Reference a local endpoint binding from app model fields with @name.
[app]
vlm = "@vision"
ocr_vlm = "@ocr"

[app.model_endpoints.vision]
base_url = "https://vision.example.com/v1"
model = "qwen35-4b"
request_profile = "qwen3"
api_key_env = "VISION_LLM_API_KEY"

[app.model_endpoints.ocr]
base_url = "https://ocr.example.com/v1"
model = "lightonocr-2-1b"
request_profile = "none"
api_key_env = "OCR_API_KEY"

[app.model_endpoints.text]
base_url = "https://text.example.com/v1"
model = "qwen36"
request_profile = "qwen3"
api_key_env = "TEXT_LLM_API_KEY"
Each endpoint supports:
FieldPurpose
base_urlOpenAI-compatible /v1 endpoint URL.
modelUpstream model string sent in chat-completion requests.
api_keyInline bearer token. Prefer api_key_env for deployed environments.
api_key_envEnvironment variable name to read for the bearer token.
request_profileRequest-shaping adapter: qwen3, anthropic_thinking, or none.
Credential resolution is:
api_key > api_key_env value > <ENDPOINT>_API_KEY > unauthenticated dummy key
For example, if api_key_env = "VISION_LLM_API_KEY" is configured but that environment variable is absent, Nebula falls back to VISION_API_KEY.

Request profiles

request_profile controls request-specific kwargs, not endpoint selection.
ProfileBehavior
qwen3Sends Qwen3 chat_template_kwargs; vision disables thinking, text maps reasoning_effort to enable_thinking.
anthropic_thinkingSends Anthropic native thinking fields for text endpoints behind a compatible proxy.
noneSends no extra request body.
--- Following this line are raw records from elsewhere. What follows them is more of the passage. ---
Each row comes from the steps of one path. Every step used is in the known rows, and no mark comes twice. Write the path behind each row, first mark first.
In the rows, zero is written as 128.
Known rows
Q, D, E, T: [142 132 152 120 114 141 156 118  92 143 141 113 168 105 119  58  96 129
 122 113 130 126]
Q, D: [123 159 155 108 130 146 138   4  85 131 131 137 184  89 131 111 119 103
 124 129 168 125]
A, T, E, Y, Q: [110  96  79 116 106 119 134 198 142 125 134 132  74 130 133 185 152 161
 149 138 145 144]
Y, E, T: [146 131 131 125 102 126 164 151 106 140 196 132 136 113 123  73 127 111
 139  89 178 134]
A, D, E, Y, Q: [108 101 127 131 118 113 146 138 146 108 124 128 115 124 127 104 168 168
 117 136 163 130]
U, E: [139 165 138 157 128 108 149 144  97 119 122 148 154 134 121 120 123  96
 133 140 174 106]
E, T, A, D: [152 153 163 146 149 142 120  45 126 129 164  98 116 127 138 111 107 135
 120 125 101 120]
E, Y, Q, D: [ 98 142 126 100 121 136 149  40 114 127 137 131 163  84 126 146 148 142
 129 130 201 137]
T, A: [144 146 109 138 151 125 118  90 111 118 130 132  87 128 133 136 114 122
 119 141  68 112]
A, D, Q, T, E, Y: [114 118 155  84 130 129 120 112 179 152  99 140 117 157 124 155 125 140
 146 145 172 131]
D, Q: [113 108 164 124 124 120 123 156 127 105  89 133 135  97 126  85 128  88
 111 124 124 118]
Q, T, A, D, E: [147 144 156 154 143 130 107 132 132 112 106 113 139 159 125  93 126 119
 106 147  91 119]
Y, Q, D, E: [120 131 127 140 109 129 141 128 106 111 114 129 167 102 115  81 142 119
 106 135 128 125]
E, Y, Q: [100 109 107 115 118 113 146 137 131 115 131 140 106 106 136 141 167 157
 131 134 175 140]
A, D, Q, T: [111 150 193 124 131 135  93 186 138 116  94 109 190 123 139 145 135  64
 122 135 162 152]
D, E, Y, Q: [105  94 104 125 114 108 151 176 137 109 116 140 109 120 125 107 165 166
 121 136 153 131]
U, A: [134 148 119 157 139 119 126 110 132 132 143 157 143 130 161 114 119 106
 140 110 143 100]
U, Q: [124 129 130 147 144 121 121 100  98 116 119 171 154 100 137 143 112  79
 120 144 159 103]
Y, E, T, A, D, Q: [134 129 173 146 130 128 124 120 164 112 153 100 126 120 110  87 121 105
 109 103 131 114]
E, Y, A: [117  93 105 101 134 115 142  86 119 144 123 154  99 131 138 125 160 163
 142 100 116 143]
Y, Q, T, A, D, E: [137 145 139 167 134 125 107 177 144 105 117 105 137 151 125 112 141 123
 103 147  89 128]
U, Q, D, E: [131 134 142 140 132 132 139  79  97 117  99 153 188 107 110  86 106  99
 106 141 144  98]

Write each row's path
[141 173 163 143 157 140  93  77 134 120 134 103 142 143 144 158 126 107
 121 145 115 133]
Q, T, A, D
[151 146 114 134 142 134 130 123 109 136 160 110  91 124 129 127  94 136
 127 124  67 122]
E, T, A
[143 148 102 147 128 134 138 144 117 129 159 100 114 114 111 123 104 143
 116 125  67 123]
Y, Q, D, E, T, A
[126 144 159 122 118 132  88 187 161 144 108 131 135 143 132 164 120  76
 137 148 112 137]
A, D, Q, T, E
[118 122 116  89 136 123 124 124 154 158 108 172 116 154 127 191 114 132
 154 155 178 123]
U, Q, T, E, Y
[147 113  98 124 111 137 110 195 109 134 123 131  81 145 140 159 108 113
 152 142  88 130]
A, T, E
[153 148 117 135 137 138 139 107 111 136 147 106 116 123 112 105  87 144
 117 125  68 114]
Q, D, E, T, A
[151 123 172 141 121 134 144 134 108 132 143 105 147 125 131  38 108 135
 119 114 120 124]
A, D, E, T
[107 132 101 101 110 145 138  90 123 133 138 119 136 105 123 184 134 148
 145 133 180 143]
A, T, E, Y, Q, D
[116  94 102 114 137 119 147  66 125 143 111 161 138 128 115 119 140 157
 128 107 130 124]
U, Q, D, E, Y, A
[146 100  75 130 108 132 107 204 112 144 128 134  68 149 141 176 125 119
 155 121  54 144]
Y, A, T, E
[111  92 103  96 122 116 119 168 161 160 108 150  97 149 125 173 148 138
 150 107 100 151]
D, Q, T, E, Y, A
[144 122 174 150 131 126 129 102 119 105 105 131 144 140 130  34 134 124
 103 137 120 108]
A, D, E
[131  73  84 118 120 129 135 199  98 118  99 116  99 152 134 136 142 164
 145 101 106 151]
D, E, Y, A, T
[155 150 103 140 129 125 145 133 123 133 193 120  92 130 116 118 111 128
 130 107 104 121]
Y, E, T, A
[115 109 111 139 130 113 138 135 158 106 129 121  95 133 119 123 159 177
 113 139 131 123]
T, A, D, E, Y, Q
[122 146  90 133 137 119 112 213 148 119 115 118 108 153 120 190 138 139
 124 151  95 142]
D, E, Y, Q, T, A
[127  87  91 107 121 140 136 149  97 124 105 110 125 143 128 143 135 162
 144 100 121 152]
Q, D, E, Y, A, T
[125 129 181 146 146 128 105  93 155 101 108 108 122 116 122 103 122 105
 100 129 102 108]
T, A, D, Q
[129 172 147 157 145 136  90 119 143 113 145  98 139 138 144 179 143 109
 119 146 115 143]
Y, Q, T, A, D
[126  99 163 105 139 123 151  52 142 121  94 140 121 150 122  52 137 176
 120 134 175 109]
A, D, E, Y
[126 126 145 115 135 130 112  73 156 154 134 132 123 157 145 158 154 144
 145 117 136 149]
Q, T, E, Y, A, D
[140 132 145 135 121 141 151 118  92 141 142 126 182 101 115  78  83 114
 119 117 143 115]
U, Q, D, E, T
[116 155  91 126 141 123 108 180 141 121 129 117 111 140 131 215 139 134
 132 149 109 149]
E, Y, Q, T, A
[118 102  85 107 133 117 119 142 148 165 123 171 107 151 131 200 140 135
 156 119 115 142]
U, Q, T, E, Y, A
[109 140  90 116 115 142 135  94 142 140 151 125 143 115 132 193 128 147
 152 121 181 130]
U, A, T, E, Y, Q, D
[132 130 133 132 105 137 155 158  98 135 151 107 165  96 118  75 113 131
 121 113 129 135]
Y, Q, D, E, T
[129 150 147 139 123 129  85 190 181 152 120 135 141 152 139 175 113  76
 145 135 117 124]
U, A, D, Q, T, E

This is the default for every endpoint.
Use request_profile = "qwen3" only when the endpoint serves a Qwen3-family model. Use none for generic OpenAI-compatible gateways that do not accept Qwen-specific kwargs.

Migration notes

This configuration replaces the older role/Modal-shaped surface.
OldNew
[app.llm_roles.vision_llm][app.model_endpoints.vision]
[app.llm_roles.text_llm][app.model_endpoints.text]
[app.llm_roles.ocr][app.model_endpoints.ocr]
vlm = "modal/vision_llm"vlm = "@vision"
ocr_vlm = "modal/ocr"ocr_vlm = "@ocr"
template = "qwen3"request_profile = "qwen3"
The old TOML fields are not shimmed. Historical model-name aliases such as modal/qwen35-4b and modal/lightonocr-2-1b are intentionally not supported. Use @vision, @ocr, or configure explicit app.model_endpoints entries.

Deployment safety

Repo-managed Nebula deployment config has been migrated to the new format. A deployment using those checked-in config files should continue routing to the existing endpoints. Before deploying an environment with custom config, check for:
llm_roles
template =
modal/vision_llm
modal/qwen35-4b
modal/lightonocr-2-1b
VISION_LLM_BASE_URL
TEXT_LLM_BASE_URL
Replace those with app.model_endpoints.*, request_profile, @vision / @ocr, and endpoint-based environment variables such as VISION_BASE_URL, TEXT_BASE_URL, and OCR_BASE_URL.